When the Heart Begins to Breathe Again
After a long season of fear, freedom does not always arrive like thunder.
Sometimes, it arrives quietly.
A locked door opens.
A trembling heart softens.
A forgotten dignity returns.
A place inside us that had stopped breathing begins to live again.
In the sacred story of Krishna, after Kamsa is defeated, the atmosphere of Mathura changes. For years, Kamsa had ruled through fear. His power was not only over a kingdom. It was over relationships, emotions, and the inner lives of those around him.
He had imprisoned Devaki and Vasudeva. He had taken away their freedom, their children, their dignity, and their peace. He had removed Ugrasena, his own father, from the throne. Under his rule, love had become afraid, wisdom had been silenced, and truth had been pushed into a prison.
But when Kamsa falls, Krishna does not rush into celebration.
He does not make the moment about victory.
He turns toward those who had suffered.
He goes to Devaki and Vasudeva. He releases them from prison. He bows to them with humility and tenderness. Then He returns Ugrasena to the throne.
This moment is deeply meaningful.
Because Kamsa’s fall is not only the end of fear. It is the beginning of inner healing.
And healing is often quieter than victory.
In our own lives, there are times when fear takes over the inner kingdom. It may come through insecurity, control, anger, guilt, pressure, or past hurt. Slowly, without realizing it, we begin to organize our entire life around protection.
We stop saying what we feel.
We stop trusting easily.
We stop resting fully.
We stop receiving love without suspicion.
We keep functioning, but something inside us remains locked away.
This is why the release of Devaki and Vasudeva is so powerful.
They represent the tender, faithful, loving parts of us that fear had imprisoned. The parts that still believe. The parts that still carry devotion. The parts that still know how to love, even after long suffering.
They may have been hidden, but they were not destroyed.
That is one of the most beautiful truths of this leela.
The purest parts of us may be locked away for years, but they are not lost.
When Krishna frees Devaki and Vasudeva, He shows us that healing is not always about becoming someone new.
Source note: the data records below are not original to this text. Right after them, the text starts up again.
Turns in one plane each, and the order they were made in; the first pair answered:
turn gagup:
[.37, -.11, -.13, .05, .27, .14, -.25, .10, -.04, -.20, -.12, -.08, .10, -.01, -.17, .02, -.65, -.10, -.21, .30, -.04, -.13, -.20, -.17] => [.25, -.01, -.17, .10, .22, .11, -.48, .08, -.23, -.23, -.15, .08, -.17, .08, -.21, -.08, -.40, -.25, -.18, .18, -.18, -.33, -.08, .11]
[.02, .04, .00, .00, .06, .17, -.34, .04, -.29, .01, -.05, -.03, -.28, -.17, -.06, .00, .05, .04, .19, .03, .15, -.02, .00, .05] => [-.04, .09, .05, -.08, .11, .13, -.26, -.06, -.13, .10, -.21, -.21, -.06, -.25, -.01, -.08, .11, .02, .16, .03, .11, .10, -.19, .04]
[-.09, -.01, -.18, .10, .00, -.08, -.08, -.09, .12, .02, .37, .32, -.08, .39, -.05, .21, -.08, .28, .37, -.43, -.11, -.29, .13, .14] => [-.26, .14, -.07, -.04, .12, -.23, -.03, -.32, .22, .20, .07, .11, .20, .24, -.03, .02, .22, .15, .33, -.54, -.19, -.19, -.19, .27]
turn temal:
[.18, -.05, -.14, .08, .01, .14, .02, .14, .00, -.17, -.07, .01, -.18, -.05, -.02, .06, -.11, -.09, -.06, .34, .06, .08, .09, -.20] => [.16, -.10, -.02, .06, -.06, .15, .08, .14, -.03, -.08, .01, -.08, .01, -.07, -.07, .10, -.25, -.02, -.05, .28, .10, .18, .07, -.25]
[-.13, .01, .10, .01, -.01, -.06, .08, -.09, .04, .12, .08, .03, .13, .02, .01, -.01, .06, .08, .02, -.13, -.09, .00, -.07, .10] => [-.13, .06, .08, .01, .02, -.07, -.01, -.08, .05, .07, -.03, .08, .06, .04, -.04, .00, .15, .01, .00, -.12, -.15, -.04, -.09, .15]
[.25, .08, -.10, -.03, -.11, .13, .02, .32, .04, -.06, .14, .12, -.16, -.23, .13, -.08, -.04, .07, .07, .16, .07, .14, .29, -.32] => [.13, .08, .13, -.07, -.18, .19, -.01, .31, -.03, .03, .21, -.04, .05, -.24, .05, -.05, -.18, .14, .12, -.03, .07, .21, .15, -.31]
[.03, .02, -.13, .19, -.18, .07, .09, -.09, .21, -.05, -.01, -.06, .12, .01, .08, -.12, .12, .05, -.13, .14, -.05, -.02, .03, -.04] => [-.03, -.02, -.10, .13, -.18, .06, .18, -.08, .22, -.02, .03, -.09, .21, .00, .11, -.08, .03, .12, -.13, .07, -.01, .03, .02, -.07]
turn tesaz:
[-.05, .10, -.16, -.06, .18, -.15, .32, -.15, .21, .12, -.06, .19, .07, .05, .14, -.07, .13, .12, -.10, .04, -.02, .00, -.02, -.08] => [.04, .09, -.14, -.03, .19, -.13, .27, -.09, .19, .07, -.13, .06, .19, .01, .13, -.08, .00, -.01, -.18, .14, .00, .04, -.14, -.21]
[-.10, .14, .06, -.06, .03, -.06, -.03, -.07, -.20, .06, -.01, .04, -.24, .01, .02, -.10, .34, -.08, .01, -.10, -.10, -.11, .15, .26] => [-.05, .18, .14, -.13, .05, -.04, .05, -.05, -.17, .06, -.21, -.18, -.12, -.16, .00, -.08, .32, -.16, -.11, .11, .00, .10, .04, .11]
[-.23, -.03, .26, -.13, .01, .01, .15, .01, -.08, .15, .27, .00, -.03, -.08, .04, .05, .01, .16, .13, -.25, .05, .19, .10, .07] => [-.16, .03, .29, -.17, .01, .03, .18, -.01, -.08, .16, .14, -.12, .09, -.18, .03, .04, -.04, .08, .03, -.10, .12, .31, .00, -.04]
turn rem:
[.01, -.07, -.01, .11, -.14, .14, -.23, .14, -.21, -.14, .18, .03, -.16, .09, -.01, .06, -.13, .01, .09, -.05, -.05, -.12, .11, .12] => [-.15, -.02, .02, -.02, -.03, .00, -.13, .00, -.22, -.01, .14, .07, -.11, .05, .02, .01, .11, .03, .12, -.21, -.14, -.11, .12, .32]
[-.07, .10, .09, -.11, .11, -.09, .00, -.12, .00, .08, -.21, -.09, .03, -.06, .02, -.03, .29, -.11, -.06, -.03, -.08, .07, -.10, .11] => [.14, .05, .04, .01, -.01, .04, -.12, .06, -.01, -.07, -.25, -.20, -.02, -.05, -.03, .01, .01, -.24, -.12, .21, .05, .10, -.12, -.12]
[-.01, -.06, .26, -.25, -.28, .13, .32, .04, -.04, .24, .27, .01, -.07, -.04, .02, -.01, -.03, .19, .05, -.28, .13, .40, .24, .03] => [.03, -.03, .26, -.27, -.25, .13, .31, .07, -.08, .21, .10, -.09, -.05, -.15, .00, -.06, .01, .11, .02, -.13, .16, .48, .23, -.05]
Then:
(2 to 3 turns a pair)
[.02, -.05, .08, .06, -.16, .22, -.32, .16, -.27, -.08, -.04, -.05, -.06, .04, -.19, .05, -.17, -.20, .05, -.01, -.04, -.04, -.02, .03] => [.03, -.06, .18, .00, -.07, .16, -.14, .08, -.08, -.05, -.10, -.25, .25, -.06, -.13, .04, -.24, -.15, .02, .03, .02, .11, -.18, -.14]	gagup gagup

Sometimes, healing is about releasing what was already sacred within us.
The heart does not always need to be rebuilt.
Sometimes, it only needs to be freed.
And then comes Ugrasena’s return.
Ugrasena was the rightful king, but he had been displaced by Kamsa. This too carries a deep inner meaning. Within each of us, there is a rightful ruler. A calm, wise, compassionate centre. A part of us that knows how to live with dignity, balance, and truth.
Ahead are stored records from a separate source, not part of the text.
In the rows, 128 means zero.
One turn moves each row of this set onto another row. After a few examples, where does it send each row asked below?
z589: [108 143 139 113 126 136 147 126 154 130 145 109 131 138 137 112 123  85
 136 103 124 125  83 130 147 121 150 142  92 100 107]
z111: [149  64 138 124 106 121 145 146 113 126 134 140 118 136 142 129 120 117
 122 134 136 134 129 100 152 129  97 134 142 118  97]
z995: [ 83 127  99 103 158 136 154 134 129 137 121 135 131 143 126 127 154 129
 143 155 134 140 155 150 133 110 140 173  94 106 106]
z513: [109 134 111 101 136 142 178 129 128 118 155 141 128 149 121 125 132  97
 148 162 157 167 155 142 139 114 135 164 116 108 105]
z194: [116  82 141 110 121 139 138 133 134 137 118  99 125 115 178 143 118 135
 120 124 139 124 112 113 139 131 100 163 108 124 126]
z295: [102 111  95 130 114 121 131 167 127 113 141 117 142 107 134 114 126  76
 148 159 151 118 152 124 172 145 132 163 131 131 134]
z767: [106 136 102 143 126 138 180 132 104 128 151 120 103 133 123 114 119  70
 123 134 132 109 130 126 154 125 119 123 146 107 149]
z79: [ 95 102 119 144 145 119 166 135 105 126  89 119 120 134 141 117 122  87
 140 137 127 138 147 141 176 146 144 133 123 112 139]
z943: [140 128 132  78 132 117 107 140 137 129 131 146 128 135 128 145 122 138
 168 139 134 146 128 101 150 123 119 135 153  96 133]
z297: [ 98 115 141 132 145 129 143 138 129 119 125 139 135 157 114 109 138 102
 139 104 104 139  96 114 150 130 150 128 110 108  84]
z95: [133 119 128  67 121 133 126 131 136 144 126 143  96 130 136 145 125 138
 160 120 131 151 127  93 137 117 129 157 140  98 127]
z259: [ 88  94  82 121 127 128 135 162 131 124 148  97 104 116 116 100 139  85
 144 129 145 102 144 125 135 127 116 153 118 135 137]
z462: [ 88 124 122 121 148 125 145 133  86 149 123  98 125 123 141 110 138  85
 117 135 119 100 126 103 151 110 155 147 109 106 151]
z722: [141 132 112 108 110 116 148 167 125 157 104 124 120 141 125 145 109 128
  92 120 141 142 140 135 120 149 117 135 101 114 124]
z536: [105 167 132 143 109 145 151 141 149 139 129 143 136 148 129 116 135 101
 135 119 112 121 112 129 161 139 141 133 121  99  91]
z933: [106 141 103  93 162 126 142 138 119 125 166 138 150 143 108 121 145 101
 132 163 144 122 141 135 126  93 133 150 108 105 113]
z656: [134 119 101 115 114 110 151 153 106 128 151 114 127 139 126 149 103 136
  98 128 130 158  92 115 138 136 117 170 114  93 137]
z289: [ 78 107 104 120 123 136 139 166 102 124 132 120 117 118 133 100 147  95
 131 131 140 135 158  90 151 141 136 180 128 144 129]
z981: [133 128 130 128 104 123 121 156 125 148 139 118 135 132 156 117 136 139
 109 134 136  96 131 109 148 118  76 139 137 108 126]
z530: [126 128 114  79 133 136 116 135 154 143 124 140 107 126 128 157 125 146
 164 128 127 120 125 114 129 122 111 135 143 101 134]
z670: [133 105 120 130 112 122 132 161 106 152 124  95 144 147 108 156 120 135
 124 164 120 140 117 104 115 137 129 129 111 100 117]

z513 -> z933
z981 -> z194
Now these:
z530 -> z95
z536 -> z589
z289 -> z295
z656 -> z670
z767 -> z462

One turn moves each row of this set onto another row. After a few examples, where does it send each row asked below?
z520: [128 179 100 107 151 120 108 137 150 163 126 157 126 104 131 104 158  95
 120 111 114 117 126 106 135 172 120 110 107  96 166 116 173 128 108]
z396: [ 95 144 126 106 138  98 143 118 165 136 117 153 104 112 115 135 113 163
 133 128 134 138 117 132 100 142 140 127 112 115 152 111 169 168 123]
z232: [133 150 130 113 135 136 136 123 120 118 142 198 119 124 131 143 112 134
 145 127 114 122 120 123 130 130 115 144 135  92 139 138 144 140 156]
z988: [129 122 133 125 158 148 113 127 159 155 147 148 120 114 128  90 118 113
 143 117 107 137 118 112 119 151 120 112 135  88 132 100 139 154 174]
z644: [106 126  95 141 143 148 113 152 135 127 119 112 115 100 109 134 138 103
 136 112 109 128 119 103 124 130 117 126  96 163 119 134 140 139 122]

But when fear rules, that wisdom is pushed aside.
Fear takes the throne.
Fear decides how we respond. Fear makes us defensive. Fear makes us overthink. Fear makes us control what cannot be controlled. Fear makes us imagine rejection before love even arrives. Fear makes us mistake emotional walls for strength.
When Krishna returns Ugrasena to the throne, He brings rightful order back to Mathura.
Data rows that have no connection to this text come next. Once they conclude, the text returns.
In the data rows, the value 50 means zero.
Some points, one per row:
58:50:48:54:52:56:44:45
57:50:50:32:64:34:44:68
57:50:52:58:49:60:44:41
53:50:50:35:60:39:48:64
30:49:51:58:33:60:71:41
32:50:50:58:35:59:65:41
30:50:50:58:34:60:69:41
57:50:50:54:53:55:44:49
58:50:50:32:65:35:44:68
53:50:50:58:46:60:45:41
35:50:50:59:36:60:66:42
57:50:50:31:65:34:44:68
47:50:50:58:43:59:44:40
31:50:50:58:33:60:71:41
56:50:50:59:48:60:44:41
35:50:50:58:37:58:67:42
57:50:50:31:65:34:44:69
45:50:50:59:42:59:44:41
58:50:50:55:55:37:44:51
57:50:47:54:51:56:44:45
34:51:51:58:36:60:62:41
58:50:51:37:62:39:44:63
31:47:50:58:34:60:71:41
31:55:50:58:33:60:71:41
57:50:50:32:64:34:44:68
31:50:50:58:33:60:71:41
57:50:50:32:65:35:44:68
57:50:49:58:49:60:44:40
58:50:50:58:53:46:44:48
57:50:50:35:63:34:44:65
57:50:50:31:64:34:44:68
58:50:50:31:64:35:43:68
57:50:51:58:49:60:44:41
57:50:50:42:60:34:44:60
56:50:49:58:48:60:44:41
31:54:50:58:33:60:71:41
53:55:54:58:46:60:48:40
58:50:49:59:49:59:44:41
43:50:51:58:41:60:46:41
30:50:50:58:34:60:68:41
57:50:50:31:64:34:44:68
57:50:49:32:64:35:44:67
58:49:46:59:48:60:44:41
31:50:50:58:34:60:71:42
53:50:50:36:59:39:48:64
51:50:51:58:45:60:44:41
57:50:53:58:49:60:44:41
57:50:50:31:64:34:44:68
58:50:50:31:64:35:44:68
30:45:50:58:33:60:71:41
35:50:50:58:37:55:67:43
57:50:50:58:49:60:44:41
35:75:50:53:39:56:67:45
53:50:50:58:46:59:44:41
58:50:51:38:61:39:44:62
57:50:49:58:49:60:44:41
57:50:50:44:59:34:44:59
53:50:50:58:47:60:44:41
58:50:50:59:50:60:44:45
58:50:50:31:65:34:44:68
31:50:50:58:35:60:67:41
58:50:50:58:49:60:44:41
58:49:50:32:64:35:44:68
53:50:50:58:48:59:48:43
34:46:50:54:39:56:67:45
58:50:50:32:65:34:44:68
57:50:53:58:49:59:44:41
58:50:50:36:62:38:44:63
58:50:50:49:57:34:44:56
30:50:50:58:33:60:71:41
57:50:55:58:50:59:44:42
48:50:50:58:43:59:48:41
30:49:50:58:34:60:71:41
54:49:50:36:60:38:45:64
57:50:50:36:62:35:44:64
57:50:50:36:62:39:44:63
58:50:50:50:57:34:44:54
57:50:50:42:60:34:44:60
57:50:53:54:52:55:44:46
31:47:50:58:34:59:71:41
58:50:53:56:51:55:43:44
35:51:50:58:36:60:67:41
57:50:19:58:49:60:45:41
57:50:50:46:58:34:44:57
32:49:51:58:34:60:67:41
57:50:51:45:58:38:44:57
57:50:50:31:65:35:44:68
58:50:50:55:51:55:44:45
57:50:49:58:49:60:44:41
31:50:51:59:34:60:70:41
31:51:50:58:34:60:71:41
38:50:51:58:38:60:51:41
31:50:50:58:34:59:70:41
57:50:49:58:51:58:44:45
57:50:50:32:65:35:44:67
31:50:50:59:35:60:66:41
36:50:55:58:38:59:61:41
57:50:51:58:50:59:44:41
58:49:51:58:49:59:44:41
55:50:50:58:47:60:44:41
58:49:50:31:65:34:44:69
57:50:50:55:55:38:44:51
35:50:50:54:39:56:65:45
53:50:50:54:49:56:44:46
35:50:50:54:39:55:66:46
57:51:54:59:49:60:44:41
35:50:50:54:38:55:66:46
53:50:50:57:48:56:44:43
54:50:50:36:60:38:44:64
53:50:50:39:58:39:49:61
57:50:50:58:49:60:44:41
53:50:50:36:59:39:48:64
57:50:50:58:52:55:44:46
57:50:51:59:49:60:44:41
57:50:48:58:49:59:44:41
57:50:50:33:64:34:44:67
31:50:50:58:33:60:71:41
38:50:50:54:41:55:59:46
53:50:51:58:47:59:47:41
37:50:50:58:38:60:52:41
57:50:50:31:64:34:44:68
Then 16 other points, each followed by its number:
53:50:50:36:59:38:49:64 0
57:50:50:54:52:56:44:45 1
57:50:51:31:65:34:44:68 2
36:50:51:53:40:56:61:46 3
55:50:49:58:47:59:45:41 4
57:49:54:58:49:59:44:41 5
53:50:50:58:46:59:44:41 6
58:50:54:59:49:60:44:41 7
57:50:50:38:62:34:44:63 8
57:50:50:58:49:60:44:41 9
57:50:50:58:51:60:44:45 10
57:50:50:58:49:60:44:41 11
31:50:50:58:33:60:71:41 12
58:50:45:43:59:39:44:58 13
57:50:50:31:65:34:44:68 14
53:49:50:58:46:59:48:41 15
Which three of these numbered points are nearest to each point below, looking only along the 2 directions in which the first points spread most? Their numbers follow each, nearest first.
57:50:51:36:62:39:43:64 > 8 0 13
31:46:50:58:33:60:71:41 > 12 3 15
39:50:50:54:42:56:57:45 > 3 15 12
52:50:51:58:46:60:44:41 > 6 4 15
31:47:50:58:33:60:71:41 > 12 3 15
30:50:50:58:33:59:71:40 > 12 3 15
53:50:50:36:59:38:49:63 > 0 8 13
58:51:49:57:54:45:44:48 > 1 10 5
57:50:50:52:56:34:44:54 > 13 8 0
31:51:50:58:33:60:71:41 > 12 3 15
31:50:50:58:33:60:71:41 > 12 3 15
57:50:50:35:62:38:44:64 > 8 0 14
35:75:50:53:39:56:66:46 > 3 12 15
31:54:50:58:33:60:72:42 > 12 3 15
58:50:50:39:61:35:44:63 > 8 0 13
31:80:50:58:33:60:71:41 > 12 3 15
31:55:50:58:33:60:71:41 > 12 3 15
31:55:50:58:33:59:71:40 > 12 3 15
57:50:50:53:54:51:43:49 > 1 10 5
58:50:50:32:64:34:44:68 > 14 2 8
57:50:49:31:64:34:44:69 > 2 14 8
37:49:50:58:38:59:55:41 > 3 12 15
53:49:50:36:60:39:49:63 > 0 8 13
30:56:50:58:33:60:71:41 > 12 3 15
52:50:50:58:46:60:44:41 > 6 4 15
30:54:50:58:34:60:71:41 > 12 3 15
30:56:51:58:33:60:71:40 > 12 3 15
57:50:50:38:61:35:44:64 > 8 0 14
57:50:51:53:52:55:44:46 > 1 10 5
57:50:50:36:63:38:44:65 > 8 14 2
57:50:50:31:64:34:44:69 > 2 14 8
57:50:49:57:50:56:44:43 > 10 1 5
53:50:50:56:48:56:43:44 > 10 1 4
35:50:50:54:39:56:66:45 > 3 12 15
57:50:50:53:54:52:44:50 > 1 10 5
53:50:50:59:47:59:44:41 > 6 4 15
31:55:50:58:33:60:71:41 > 12 3 15
58:50:50:31:65:34:44:68 > 14 2 8
53:50:49:58:46:60:44:41 > 6 4 15
46:50:50:58:42:60:44:41 > 15 6 4
57:50:50:32:64:34:45:69 > 2 14 8
54:49:54:58:46:60:46:41 > 6 4 15
57:50:50:31:64:34:44:68 > 2 14 8
54:50:51:58:47:59:46:41 > 6 4 15
31:50:50:58:33:60:71:41 > 12 3 15
57:50:50:31:64:34:44:68 > 2 14 8
58:50:50:36:62:38:44:64 > 8 0 14
57:49:50:31:64:34:44:68 > 2 14 8
58:50:48:54:51:55:44:46 > 1 10 5
58:50:50:31:64:34:44:69 > 14 2 8
52:50:50:58:46:60:44:41 > 6 4 15
57:50:50:57:54:42:44:49 > 1 10 5
31:50:50:58:33:60:72:41 > 12 3 15
54:50:49:58:47:60:46:41 > 6 4 15
57:50:50:55:53:55:44:48 > 1 10 5
31:55:50:58:33:60:71:41 > 12 3 15
49:50:50:58:45:59:44:41 > 15 6 4
57:50:50:31:64:34:44:68 > 2 14 8
57:50:50:50:57:34:44:54 > 13 8 0
35:53:50:54:38:56:66:46 > 3 12 15
58:50:50:35:62:39:44:64 > 8 0 14
57:50:50:36:63:38:44:64 > 8 0 14
57:51:50:50:57:34:44:55 > 13 8 0
58:50:50:31:65:34:45:68 > 2 14 8
46:50:50:59:43:59:44:41 > 15 6 4
57:50:50:32:64:35:44:68 > 14 2 8
48:49:50:58:43:60:49:41 > 15 6 4
57:50:51:53:56:35:44:52 > 13 8 0
35:45:50:53:39:55:67:46 > 3 12 15
58:50:50:58:52:58:44:45 > 10 1 5
57:50:50:31:65:34:44:68 > 14 2 8
42:50:50:58:40:60:50:41 > 15 6 3
58:50:51:36:62:38:44:64 > 8 0 14
37:50:50:58:38:60:54:41 > 3 12 15
57:50:50:31:64:33:44:68 > 2 14 8
58:50:49:35:62:39:44:64 > 8 0 14
58:50:50:39:61:34:44:62 > 8 0 13
31:51:50:58:33:60:71:41 > 12 3 15
58:50:50:51:56:37:44:54 > 13 8 0
42:50:50:58:41:60:48:41 > 15 6 4
42:50:50:58:41:60:45:41 > 15 6 4
30:80:50:58:34:60:71:41 > 12 3 15
57:50:50:45:58:39:44:57 > 13 8 0
55:50:50:58:51:56:44:45 > 10 1 5
30:54:50:58:34:60:71:41 > 12 3 15
57:50:50:53:56:34:44:52 > 13 8 0
57:50:50:36:63:38:44:64 > 8 0 14
58:50:50:54:53:55:44:47 > 1 10 5
54:50:47:58:47:60:47:41 > 6 15 4
58:50:50:59:51:60:43:44 > 10 5 7
54:50:50:58:49:60:46:44 > 4 6 15
58:50:51:52:56:34:44:53 > 13 8 0
53:51:50:37:59:39:49:63 > 0 8 13
37:50:50:59:37:59:53:41 > 3 15 12
31:54:50:58:33:60:71:41 > 12 3 15
57:50:50:31:64:35:44:68 > 14 2 8
42:50:50:59:41:60:45:42 > 15 6 4
39:51:50:58:39:60:57:41 > 3 12 15
52:50:51:58:46:59:44:41 > 6 4 15
53:50:50:36:59:38:48:64 > 0 8 13
53:50:50:36:59:38:49:64 > 0 8 13
57:50:50:32:64:34:44:67 > 14 2 8
31:47:50:58:33:60:71:41 > 12 3 15
58:50:50:36:62:39:44:63 > 8 13 0
58:50:50:59:53:45:44:48 > 1 10 5
57:50:50:31:64:34:44:68 > 2 14 8
57:49:50:31:64:34:44:68 > 2 14 8
31:50:50:58:33:60:71:41 > 12 3 15
54:50:48:58:47:60:45:41 > 6 4 15
54:50:53:58:47:60:45:40 > 6 4 15
53:50:50:35:59:38:48:63 > 0 8 13
57:50:50:45:58:39:44:57 > 13 8 0
44:50:50:57:43:55:44:42 > 15 6 4
57:50:50:37:62:35:44:64 > 8 14 2
57:50:50:32:65:33:44:68 > 14 2 8
44:50:50:58:42:59:44:41 > 15 6 4
40:50:50:54:42:56:54:45 > 3 15 6
53:50:50:36:59:39:49:64 > 0 8 13
57:49:50:31:64:34:44:68 > 2 14 8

This is the deeper work of spiritual healing. It does not merely remove fear. It allows wisdom to take its rightful place again.
Because if fear falls, but wisdom does not return, life remains unsettled.
We may be free from one pattern, but still unsure how to live differently. We may leave one prison, but still carry the posture of imprisonment. We may no longer be controlled by the old fear, but still not know how to trust peace.
That is why this episode is so relevant to modern life.
Many people today are no longer in the situation that hurt them, but they are still living from the fear it created. The outer prison may be gone, but the inner door is still closed.
They work. They smile. They achieve. They manage responsibilities. But inside, something is still waiting to be released.
Old fear.
Old pressure.
Old humiliation.
Old rejection.
Old emotional exhaustion.
The story of Devaki, Vasudeva, and Ugrasena reminds us that true freedom is not only about removing what hurt us. It is about bringing back what fear interrupted.
Tenderness must return.
Trust must return.
Dignity must return.
Inner steadiness must return.
The wise centre within us must return to the throne.
This is why not all healing looks dramatic.
Sometimes healing begins when control loosens.
Sometimes healing begins when the body stops bracing.
Sometimes healing begins when we no longer need to prove that we are strong.
Sometimes healing begins when we allow ourselves to be gentle again, without feeling weak.
Krishna’s presence brings that order. He does not only defeat what is wrong. He protects what is sacred. He does not only end the darkness. He opens the places where light was waiting.
So when a fear pattern begins to fall in your own life, do not rush past the tender work that follows.
Sit with the parts of you that were imprisoned.
Offer them patience.
Offer them compassion.
Let them breathe again.
And then ask yourself:
Who is sitting on the throne within me today?
Is it fear?
Is it control?
Is it resentment?
Is it the need to prove?
Or is it wisdom, love, and inner steadiness?
Because the real victory is not only that Kamsa falls.
The real victory is that Devaki and Vasudeva are freed.
The real victory is that Ugrasena returns.
The real victory is that the kingdom within begins to breathe again.